Saturday, February 21, 2009

My Future Wedding Videographer and Photographer!

So, what with my best friend getting married and all, I've been looking at LOTS of wedding stuff lately. Though she doesn't want a videographer, I most DEFINITELY do! I first saw a video done at a friend's wedding, and it was amazing. I spent a few hours looking for videos like it, and there is really nothing that compares. Their work is fantastic. My friends who used them recommended Davey. You should check out their blog! Their videos are breathtaking. It is http://pointedigital.blogspot.com.

Here is an example of a video by Davey

Penny & Steve's SDE Video from Davey Orgill on Vimeo.

This post gives you an idea in the first 5 seconds of what I love about these guys!

Here is a link to the original video I saw.

And following are some examples of the beautiful photography they do.

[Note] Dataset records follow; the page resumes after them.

Points on a hilly landscape, in no order, each with its height.
From any point a climber steps to the highest of the 3 points nearest to it. It stops when none of these is higher. Distance is the straight distance between rows; heights are no part of it.
z184 (h 5.11): [-28   1  -5   9  41  22   6  -3  27  -5   9   8]
z569 (h 6.45): [ 32 -18   0  23  15  20  -8   4  76 -24 -47 -15]
z17 (h 5.64): [  0   8 -32  18  41  -7  39  -8  13   9   7   9]
z793 (h 6.80): [-18   2  76  49 -36  31 -83  -1  52   3 -11 -25]
z788 (h 4.66): [-59  19  21  17  18  15  -8 -21 -25  -1   4  37]
z459 (h 6.54): [ 38  26 -29 -46 -57 -67 -34   2 -41 -35  14  23]
z281 (h 2.47): [-25  -3  49  40  20  34 -38  -1  43  -6  -3   7]
z267 (h 5.61): [ 23  65 -76 -17   1 -36  32   3 -24  37  22 -36]
z455 (h 4.23): [-71 -40  39 -41  19  51 -14  21  10  22  26   4]
z287 (h 4.61): [ 22  23 -10 -34 -52 -61 -18  -6 -68 -30   2  37]
z952 (h 5.44): [ -8 -69  36 -20  25  47 -14  38  59  16   2 -27]
z612 (h 6.66): [ 29  27 -59   8  14 -36  53 -13 -32  25  20   0]
z40 (h 4.49): [ 19 -23   5  60  20  -4  44 -19 -31   5   7  30]
z351 (h 6.41): [ 15  40 -52   1   8 -44  39 -11 -52  12  16   1]
z284 (h 4.09): [-17 -22  33  61 -12  10  28 -31 -77  21  12  56]
z956 (h 4.29): [ 32 -25   8  -4   6  29 -12  10  85 -12 -51 -35]
z965 (h 2.07): [  3  -5  60  27 -32  25 -55   6  47 -19 -52 -52]
z789 (h 5.03): [  2 -26   0  -6  37  38  -4  13  70   2  -5 -16]
z724 (h 6.97): [ -4  46 -42 -65 -28 -41  -4   4 -22  -7  22 -19]
z48 (h 4.77): [ -1  -6  20  58  24   4  15 -22 -29   4   5  36]
z643 (h 4.07): [ -8   2   2   4 -23 -29  29 -20 -93  -9  -2  42]
z209 (h 5.57): [ 13 -65  12 -35  28  39  -3  35  75  17 -15 -36]
z966 (h 5.75): [-16 -62   5 -44  39  37   8  36  56  29  18 -20]
z295 (h 4.88): [-39 -49  45 -20  29  54 -25  31  43  10  10  -8]
z172 (h 0.37): [-15  13  34  -3 -58  27 -23   9  23  -4 -94 -95]
z513 (h 5.95): [-37  31 -25 -75 -22 -22   0   6 -21 -20  24  -5]
z823 (h 2.86): [ 50 -16 -16  53  36  -8  37 -18  28   1 -16  13]
z472 (h 5.90): [-13 -21 -35 -49  40  29  27  25  52  36  24 -26]
z976 (h 5.23): [-61  17  -7 -74  -7  -7 -12  11 -18  -7  21   4]
z116 (h 4.24): [-34   3  52  61   6  37 -43 -12  15   8   9  34]
z961 (h 5.10): [-19  32 -22 -47 -31 -48  -9 -11 -49 -23   8  19]
z49 (h 3.07): [ 39 -20  20  76  21   7  14 -20   8 -13 -26  13]
z238 (h 6.05): [-10  17 -54 -33  36   8  30   9  40  28  29 -19]
z912 (h 2.56): [ -3 -37  50   5   0  39 -35  19  69 -10 -28 -34]
z221 (h 7.11): [-12   3  61  83 -10  28 -53 -17  10  11  -2  22]
z816 (h 5.93): [ 28   8 -38 -12 -30 -54  51 -19 -86  -5  18   9]
z99 (h 5.74): [-43 -24 -11 -61  29  22  16  20  20  11  28 -17]
z88 (h 2.96): [ 21 -62  29 -41 -22  33 -22  36  67  -3 -70 -70]
z732 (h 5.55): [ 67  83 -62 -37 -48 -43 -20  23 -23  19  26 -46]
z27 (h 6.36): [-14  43 -59 -59   5 -20  19  17   1  18  32 -30]
z572 (h 3.41): [ 23 -12  25  67  26  18  -5 -18  13  -7 -14  18]
z794 (h 4.28): [-45  31  -7 -20  -7 -19   3 -14 -54 -16  -1  34]
z283 (h 6.20): [  0  35 -37 -20  -8 -44  32 -10 -50  -5   9   7]
z86 (h 4.53): [ 69  -6 -13 -26 -72 -65 -19   2 -64 -28  11  42]
z218 (h 5.31): [-27  10 -12  15  26  -6  22 -16 -22  -9  10  24]
z630 (h 6.31): [ 86  23 -27 -21 -59 -67 -60  10 -12 -17  37  42]
z482 (h 4.25): [  1 -11 -12  19  -9 -21  49 -22 -83   1  14  32]
z905 (h 3.81): [-60 -11  41  -3  20  52 -34   6  20   8  14  15]
z713 (h 5.84): [ -8  22 -47 -15  36 -13  31  -7  11  17  17   1]
z907 (h 6.50): [ 16  60 -55 -46 -26 -53  10   0 -30   0  21 -19]
z877 (h 2.84): [-21 -15  69  28 -11  52 -58  17  57  -1  -4 -18]
z700 (h 4.31): [ 34 -17 -29  34   8 -19  72 -17 -60  18  13  15]
z504 (h 1.38): [ 24  -4  29  22 -23  18 -27   9  54 -26 -78 -52]
z412 (h 4.35): [ 15  -3 -21  27  18 -20  58 -24 -50   7  12  27]
z722 (h 5.58): [ 35  -8 -17 -18 -62 -57  21 -12 -98 -15  11  33]
z967 (h 2.82): [ 40  -3  16  41 -11  15 -16 -10  51 -29 -73 -31]
z476 (h 5.45): [-58   2  -3 -46  25  22   1   7  -2  -1  24   4]
z176 (h 2.67): [ -7   0  34  57  23  28 -22  -8  31 -15  -9  19]
z566 (h 4.15): [  1  -8  41  77  18  17  -6 -18 -11  10  -4  33]

Write out the way that a climber takes from each point below.
z700 => z40 z48
z412 => z40 z48
z176 => z116 z221
z281 => z116 z221

Where does a climber stop that starts at each point below?
z476 => z724
z976 => z724
z966 => z724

Amazing...I could look at their site all day!

Friday, February 20, 2009

An attempt at blogging

For how much I love reading others' blogs, it amazes me how hard it is for ME to keep up with one. I can handle websites for other people (My brother's blog is http://elderdenton.blogspot.com), but one that involves me seems to be nearly impossible. I think a main reason is that I keep a really good journal. I feel that if I'm blogging on here, I'm wasting my time because it's already in my journal. Hmm....well I can add pictures on here. Maybe I'll print it off some day and put it in a binder to supplement my journal.

Let's see--what's going on in my life...
  • I'm almost 21 :)
  • I'm an elementary education major at BYU, but I don't want to be a teacher, which makes classes torture.
  • I live at home with my whole family
  • I have an awesome dog named Dakota
  • I work at Deseret Book (3.5 years now!) and am currently at the store in Sandy
  • I haven't been able to do much with music lately
  • My calling is Public Affairs co-chair. I've never had a non-music calling since Young Women, so it's really different, but I absolutely love it!
  • My best friend is getting married this summer! Woot!
  • My favorite cousin in the whole wide world is also getting married this year.
  • My brother just got his call 2 days ago to the Argentina Buenos Aires North Mission

Well, I think that's about it for now! Oh...a book I recommend getting is We Believe. It is an encyclopedia of Mormon beliefs basically. Whereas Mormon Doctrine is all by Elder McConkie, this is a collection of quotes from the Prophets and scriptures on over 300 doctrines. For instance, under "Affliction" there are like 10 concept statements. With each concept statement, there are around 10-15 quotes. It is an INCREDIBLE reference. I've been reading it almost every night and it just blows me away. I want to give a talk, just so I can use it! lol.

Well, we'll see how this goes. Hopefully I can keep this site updated!